Шагаю – вроде удаётся.
– Мою не видел? – спрашивает.
– Видел, – говорю.
– На ногах?.. У Эльки, точно, больше негде.
– Давно уж, жалуется, не был… Да на ногах.
– Ну, скажешь тоже… А мне когда?!
– За огородом вашим как-то встретил… Траву косила для телёнка.
– Приеду – сдам, продать заставлю. Зачем он ей, телёнок этот?.. Мяса я так ей привезу. Отправлю с кем ли. Не проблема.
– Нужен, наверное, раз держит.
– Сама уж ходит еле-еле…
– Пусть, пока может…
– Пока может… Это же дурость.
– Что не дурость?
Идём.
Галки на тополе – разгалделись – наперебой о чём-то, или ссорятся – живые; полно их там, словно блох на собаке, – не выколотишь – как только тополь их и терпит, то и гляди суком от них зачешется.

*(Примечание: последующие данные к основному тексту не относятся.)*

Here are some points, one per row:
[43 36 60 23 -20 66 -23 -2 -3 22 -5 -29 34 -5 24 5 -29 -63 23
 11 -18 -11 10 68 -85 -54 -97 -52 -11 -4 -8 45 66 12 47 45 -21 47
 -65 78 -71 -10 42 -39 -42 -40 35 23]
[22 3 0 -27 14 -21 -97 63 -49 -34 -48 -1 20 0 43 14 -23 11 -8
 -58 -1 22 36 89 -28 3 -40 23 -38 67 -26 -6 21 -60 -89 39 -11 22
 -9 -8 72 9 -37 34 -2 7 15 -46]
[-83 90 7 0 -5 1 46 -22 -23 1 28 -47 -14 -7 60 -25 -33 64 -5
 103 22 29 -6 17 -5 61 65 24 -14 -43 -52 -91 -11 22 12 79 -79 6
 -14 34 12 85 -15 -60 16 16 42 -41]
[-35 5 -27 29 -49 -89 23 -59 15 2 30 56 -24 -4 -44 13 56 12 49
 72 -6 -5 28 4 -62 38 -44 21 52 20 31 -46 17 32 -34 -6 -39 62
 -81 9 5 5 -71 10 8 24 8 28]
[54 33 20 -54 -38 8 -24 -2 -29 -9 -17 -1 -40 -3 -3 -20 18 2 -53
 13 29 35 -21 -18 -67 39 46 -97 7 10 -53 -7 62 16 -8 9 79 -56
 -79 -23 36 -56 -5 -27 -26 -89 -10 -16]
[-53 1 -18 -33 -50 -84 -44 5 -91 8 -32 -49 44 5 1 14 29 35 60
 -8 -33 -65 -30 -10 -21 -9 -52 -20 47 -79 21 17 -42 0 24 10 50 -54
 35 -48 37 28 9 -33 -52 40 8 42]
[28 9 11 21 5 -28 2 -3 2 -40 91 5 12 16 74 2 22 14 -60
 -62 -24 1 -4 -37 7 15 -5 -2 47 -88 61 -32 31 -4 -44 32 35 -33
 -17 2 -50 -35 -2 36 -66 42 48 -60]
[25 -18 1 95 -13 9 -18 63 -92 -39 -84 -23 -1 57 -26 -70 32 5 -29
 -7 -2 -16 79 -34 -5 -20 106 7 17 -41 26 -10 -6 2 44 10 0 78
 4 -45 -50 33 -30 -9 -13 -19 2 26]
[-90 -45 -21 -28 -18 -1 1 46 70 -41 16 6 -87 27 55
 1 9 22 -8 22 -10 -103 9 -15 8 -67 -9 23 -8 36
 -22 -37 -21 -23 -6 -81 56 27 -52 12 -36 -30 -46 -3 -19
 -115 55 65]
[9 65 68 -54 24 -21 -38 -19 -1 -1 9 29 36 -36 -33 -12 -24 -16 -8
 -18 35 -36 -30 16 5 -41 7 -11 72 -33 15 -28 -8 40 0 -26 -23 77
 47 -32 -16 -65 -65 -1 97 5 -2 32]
[-32 -76 6 -46 -62 -4 33 15 -12 58 8 -63 -51 -70 -29 70 -15 -22 -49
 -26 -19 34 92 -20 28 70 -35 -19 -37 -33 87 -50 -48 -41 28 19 -16 15
 -16 -11 -1 5 -94 -60 61 -42 -11 -23]
[0 -63 57 47 19 47 -20 25 44 6 90 -4 92 -26 -38 -15 86 -12 -55
 46 6 16 1 55 -45 -33 -14 25 -1 1 -5 -58 2 -19 33 -21 9 -66
 -22 -12 52 81 -25 41 90 -18 -20 13]
[25 47 -39 25 -10 -47 -19 2 -4 -6 13 1 79 20 -14 51 -32 45 -18
 -40 94 -54 27 -84 -16 0 -23 11 -56 -2 -15 -61 23 -22 106 -50 12 6
 21 57 13 -8 -8 44 -39 31 -56 -27]
[47 -4 -52 3 35 23 127 5 38 16 -59 -24 36 -71 -17 26 40 7 4
 -13 48 -1 -62 5 22 23 41 27 -1 -25 2 22 15 23 -51 -71 37 -20
 36 5 -25 38 -73 -6 -27 42 56 18]
[-35 57 10 -35 65 -1 -40 25 2 -46 35 -21 11 51 -85 42 -16 -43 -44
 37 -9 37 34 -20 28 21 -20 -27 18 55 22 46 87 -73 4 7 -42 -60
 -15 -5 -39 15 38 -50 -28 32 37 77]
[14 -41 -20 1 -28 8 -37 13 54 -33 -23 5 -33 -68 -23 16 -38 43 -31
 18 29 28 23 -19 -79 -4 -4 11 -9 4 -29 18 4 43 14 -6 -36 -24
 41 -53 -18 -39 60 -24 -2 54 62 24]
[48 28 31 37 -8 -3 -27 10 42 -14 -7 -31 -51 -30 1 36 -5 -21 16
 35 27 -77 61 39 38 57 2 -11 -14 7 -62 18 -39 40 -42 71 23 -80
 20 -18 -46 -21 -32 54 -12 23 -62 31]
[-15 40 24 0 -83 17 -28 39 42 0 22 0 16 100 -42
 -14 -32 -76 10 28 62 13 -32 18 -37 -26 -12 -51 -104 14
 53 38 -35 -28 -31 50 -52 -22 15 -42 4 -54 -22 23 -34
 -2 46 -22]
[18 11 88 8 25 -60 69 -14 65 14 -9 -46 3 59 1 -78 -50 -13 -3
 -53 -52 -1 8 -36 -62 14 -30 43 9 -4 -51 42 -44 -3 -7 -44 -35 33
 -7 -5 -1 10 -22 -70 -1 24 -52 16]
[0 37 -16 34 -24 24 -89 -41 2 19 54 22 -23 -39 5
 -8 14 -58 29 -20 17 45 39 4 29 23 31 11 -31 -37
 -10 19 3 16 -54 -127 -15 -14 43 16 1 31 16 -58 -50
 -16 -6 10]
[69 17 28 -11 13 89 24 -54 -4 -40 3 -33 5 30 -6 57 49 13 13
 39 -42 -38 12 -3 16 -26 31 -21 31 58 30 -21 -34 -42 0 -11 50 68
 48 -78 41 -24 41 -75 -36 27 -56 -80]
[19 -36 84 1 -25 -65 7 -57 -41 -34 14 24 0 -46 64 51 -9 8 -6
 2 0 -8 0 -17 6 -40 54 -1 -42 41 22 113 36 -22 10 -24 -67 -35
 -25 15 -9 24 -3 30 13 21 24 -25]
[-26 38 -73 -90 -15 -6 7 -60 39 -17 -24 13 -22 61 40 41 30 -44 -29
 -6 -25 49 39 64 -47 -68 30 38 -16 -44 22 59 -5 -3 15 11 88 22
 15 35 -54 25 -13 20 77 56 -78 21]
[-44 13 11 -2 -37 27 6 28 -46 8 -20 89 -30 -30 -98
 9 -36 -6 -37 29 -26 -40 -65 45 6 -3 -15 94 6 6
 -13 -9 -58 -38 -32 -14 51 2 -103 56 -23 -10 58 -15 -2
 54 -32 -68]
[74 -78 -48 -46 42 -5 13 55 19 -32 26 65 -25 57 33 6 9 -70 80
 0 -36 -56 -7 -40 -37 30 88 -40 -2 -69 -34 -37 -28 -35 54 9 -3 -11
 -11 101 56 11 29 -24 6 65 33 7]
[-48 -36 65 26 44 -52 33 -15 -26 8 -10 64 49 -46 32 -45 -21 -50 -38
 75 -1 18 19 35 9 65 15 -38 16 23 9 10 -70 -35 38 -17 52 72
 79 -17 16 -46 20 44 -55 -32 13 56]
[-25 -34 34 55 45 24 -28 -67 -41 26 -50 -53 -47 20 18 -54 9 47 14
 49 28 35 -70 -7 73 19 -79 -11 -60 14 27 -9 34 -19 -48 -28 39 4
 -17 30 17 -96 18 -29 61 98 -13 -33]
[-38 -9 27 22 -55 -28 -45 -8 83 37 -44 -14 64 -42 -36 22 -21 -45 50
 -7 -26 21 11 -39 0 -13 33 -4 14 59 -52 -15 62 -8 -12 25 54 5
 39 18 -23 12 -1 22 -2 8 37 -62]
[-8 -20 -60 -33 45 40 -36 18 -62 101 112 -48 -60 -16 -11 -65 17 28 38
 27 -25 39 -15 -14 -19 -9 34 89 -28 73 -33 46 -53 -29 82 43 13 4
 -8 -3 -56 -11 -52 19 6 -4 30 -43]
[86 43 -57 51 -6 -74 35 52 -15 29 -8 7 24 7 46 13 -81 25 57
 87 -51 74 -14 45 59 -35 20 -10 38 47 19 -56 -48 9 15 -15 -15 -16
 -25 -10 -43 1 7 -53 24 -35 1 -13]
[-38 -57 5 24 -4 34 6 -12 -80 42 -9 8 8 118 7 72 -65 5 10
 -2 -3 6 -16 -22 -11 47 -52 33 71 -16 -36 25 21 6 -42 -20 -1 -24
 65 -17 3 11 -19 53 38 -7 15 -19]
[19 41 -97 32 12 30 28 -44 24 36 -20 -43 -3 -43 24
 -11 -17 0 15 -103 -35 -38 -17 16 28 64 35 9 26 -12
 21 6 -21 -21 12 -55 -18 2 -62 -54 60 12 45 107 61
 12 55 52]
[-50 -40 -16 -51 74 2 -26 8 -6 32 -17 -3 27 2 20 43 -17 11 -9
 25 -39 -8 -47 -55 14 -6 21 -51 -60 -48 -10 -3 9 74 -42 -8 -31 40
 -65 -87 -33 26 28 30 -25 -32 -82 -15]
[38 -14 -5 60 96 -13 -15 -63 38 3 -17 -15 -31 -9 -70 -3 11 32 -88
 -46 -43 -32 -54 4 9 -29 9 11 44 -4 40 22 -47 78 -22 14 -29 3
 36 108 96 -7 -6 14 -32 -54 19 11]
[-23 35 40 -58 0 -10 74 73 -60 30 8 -1 -34 25 14 36 29 -17 14
 -22 -25 43 37 -29 28 -48 -5 31 -27 5 7 -59 35 107 5 -10 7 9
 7 -25 67 -45 45 49 -27 17 6 44]
[-27 -66 -31 -63 -13 -13 46 -46 -5 -62 -10 -43 35 13 -24 -54 43 -11 53
 -41 2 5 -11 59 43 -18 48 57 -20 30 -37 -50 48 43 33 1 -57 -60
 -12 -32 -61 -63 2 9 -51 -86 -55 32]
[-35 51 13 60 6 65 -3 80 34 5 6 68 41 -14 29 51 53 89 24
 -69 -50 1 -29 17 9 65 -4 -31 -22 8 41 70 17 -9 15 53 -7 20
 29 50 -2 -43 5 -62 33 -45 -29 29]
[54 -22 11 -48 -10 -31 -19 52 38 -50 40 7 -25 21 -25 -39 -17 43 28
 7 50 -25 -6 34 22 54 -62 -3 -14 -15 40 40 77 43 53 -26 35 32
 28 -22 -18 90 49 13 7 -23 8 -45]
[-7 -6 -41 31 -81 27 14 21 -25 -5 19 15 -31 6 16 -96 3 -19 -70
 -42 -61 -11 -79 4 34 -44 -24 -67 29 71 -52 -32 27 -2 31 4 -72 28
 107 1 -10 73 -24 41 -19 30 -64 46]
[-59 9 -37 21 77 -36 59 5 -26 -61 16 5 0 -34 -6 -29 18 -50 32
 -71 73 -24 28 -35 -39 -37 10 -87 -7 35 4 -17 -12 55 -13 2 34 -41
 -13 -5 -6 10 43 -22 42 -31 -5 -95]
[7 -29 -26 41 10 -14 8 -2 36 71 -31 38 -30 13 48 27 53 -43 -35
 -6 46 2 -34 6 60 -47 -43 50 40 -59 -62 26 34 -70 14 79 -47 24
 24 -34 36 -25 84 -75 38 -12 -23 5]
[50 15 34 -8 26 63 -40 -85 0 -34 -61 72 -29 -15 -4 6 -8 18 44
 -49 33 59 -43 -38 24 20 -52 40 -28 14 7 -31 -75 -26 -9 50 32 -34
 -6 -25 0 51 -29 24 -9 -31 28 26]
[5 -23 -7 -38 19 67 15 -22 29 92 -39 28 13 -18 18 -67 -30 71 4
 9 65 -24 48 -20 -13 -25 16 9 46 21 106 5 16 -42 -64 11 -28 -66
 0 39 21 22 47 38 -14 12 -43 3]
[19 -7 -44 -20 -41 35 37 -6 26 -65 4 -34 44 -34 -37 -20 -11 27 17
 34 -1 60 54 -33 72 -23 -20 -35 24 -62 -52 81 -42 13 -41 -10 -12 8
 -12 44 47 -21 9 40 7 -5 17 -2]
There is one direction along which these points spread out most. How far along it is each point below, from 0 to 99? The average is 50, and the first point in the table lies past the average. One standard deviation of the points above along it is 16.
[7 -29 -26 41 10 -14 8 -2 36 71 -31 38 -30 13 48 27 53 -43 -35
 -6 46 2 -34 6 60 -47 -43 50 40 -59 -62 26 34 -70 14 79 -47 24
 24 -34 36 -25 84 -75 38 -12 -23 5] 49
[-83 90 7 0 -5 1 46 -22 -23 1 28 -47 -14 -7 60 -25 -33 64 -5
 103 22 29 -6 17 -5 61 65 24 -14 -43 -52 -91 -11 22 12 79 -79 6
 -14 34 12 85 -15 -60 16 16 42 -41] 50
[-53 1 -18 -33 -50 -84 -44 5 -91 8 -32 -49 44 5 1 14 29 35 60
 -8 -33 -65 -30 -10 -21 -9 -52 -20 47 -79 21 17 -42 0 24 10 50 -54
 35 -48 37 28 9 -33 -52 40 8 42] 45
[69 17 28 -11 13 89 24 -54 -4 -40 3 -33 5 30 -6 57 49 13 13
 39 -42 -38 12 -3 16 -26 31 -21 31 58 30 -21 -34 -42 0 -11 50 68
 48 -78 41 -24 41 -75 -36 27 -56 -80] 50
[-7 -6 -41 31 -81 27 14 21 -25 -5 19 15 -31 6 16 -96 3 -19 -70
 -42 -61 -11 -79 4 34 -44 -24 -67 29 71 -52 -32 27 -2 31 4 -72 28
 107 1 -10 73 -24 41 -19 30 -64 46] 43
[-48 -36 65 26 44 -52 33 -15 -26 8 -10 64 49 -46 32 -45 -21 -50 -38
 75 -1 18 19 35 9 65 15 -38 16 23 9 10 -70 -35 38 -17 52 72
 79 -17 16 -46 20 44 -55 -32 13 56] 46
[-8 -20 -60 -33 45 40 -36 18 -62 101 112 -48 -60 -16 -11 -65 17 28 38
 27 -25 39 -15 -14 -19 -9 34 89 -28 73 -33 46 -53 -29 82 43 13 4
 -8 -3 -56 -11 -52 19 6 -4 30 -43] 53
[5 -23 -7 -38 19 67 15 -22 29 92 -39 28 13 -18 18 -67 -30 71 4
 9 65 -24 48 -20 -13 -25 16 9 46 21 106 5 16 -42 -64 11 -28 -66
 0 39 21 22 47 38 -14 12 -43 3] 37
[86 43 -57 51 -6 -74 35 52 -15 29 -8 7 24 7 46 13 -81 25 57
 87 -51 74 -14 45 59 -35 20 -10 38 47 19 -56 -48 9 15 -15 -15 -16
 -25 -10 -43 1 7 -53 24 -35 1 -13] 50
[54 -22 11 -48 -10 -31 -19 52 38 -50 40 7 -25 21 -25 -39 -17 43 28
 7 50 -25 -6 34 22 54 -62 -3 -14 -15 40 40 77 43 53 -26 35 32
 28 -22 -18 90 49 13 7 -23 8 -45] 60
[-35 57 10 -35 65 -1 -40 25 2 -46 35 -21 11 51 -85 42 -16 -43 -44
 37 -9 37 34 -20 28 21 -20 -27 18 55 22 46 87 -73 4 7 -42 -60
 -15 -5 -39 15 38 -50 -28 32 37 77] 83
[-35 5 -27 29 -49 -89 23 -59 15 2 30 56 -24 -4 -44 13 56 12 49
 72 -6 -5 28 4 -62 38 -44 21 52 20 31 -46 17 32 -34 -6 -39 62
 -81 9 5 5 -71 10 8 24 8 28] 47
[-50 -40 -16 -51 74 2 -26 8 -6 32 -17 -3 27 2 20 43 -17 11 -9
 25 -39 -8 -47 -55 14 -6 21 -51 -60 -48 -10 -3 9 74 -42 -8 -31 40
 -65 -87 -33 26 28 30 -25 -32 -82 -15] 47
[38 -14 -5 60 96 -13 -15 -63 38 3 -17 -15 -31 -9 -70 -3 11 32 -88
 -46 -43 -32 -54 4 9 -29 9 11 44 -4 40 22 -47 78 -22 14 -29 3
 36 108 96 -7 -6 14 -32 -54 19 11] 17
[-44 13 11 -2 -37 27 6 28 -46 8 -20 89 -30 -30 -98
 9 -36 -6 -37 29 -26 -40 -65 45 6 -3 -15 94 6 6
 -13 -9 -58 -38 -32 -14 51 2 -103 56 -23 -10 58 -15 -2
 54 -32 -68] 54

Чайка – куда-то полетела – нашла бесхозное, стащила ли где что-то – с добычей – что-то мясное или рыбное – кишкой болтается на клюве.
Троллейбус – весь в рекламе, как уголовник в наколках, – людьми наполнился – как засосал их, – дверцы сомкнул, насытившись, поехал мягко; заискрил на повороте – как сварка.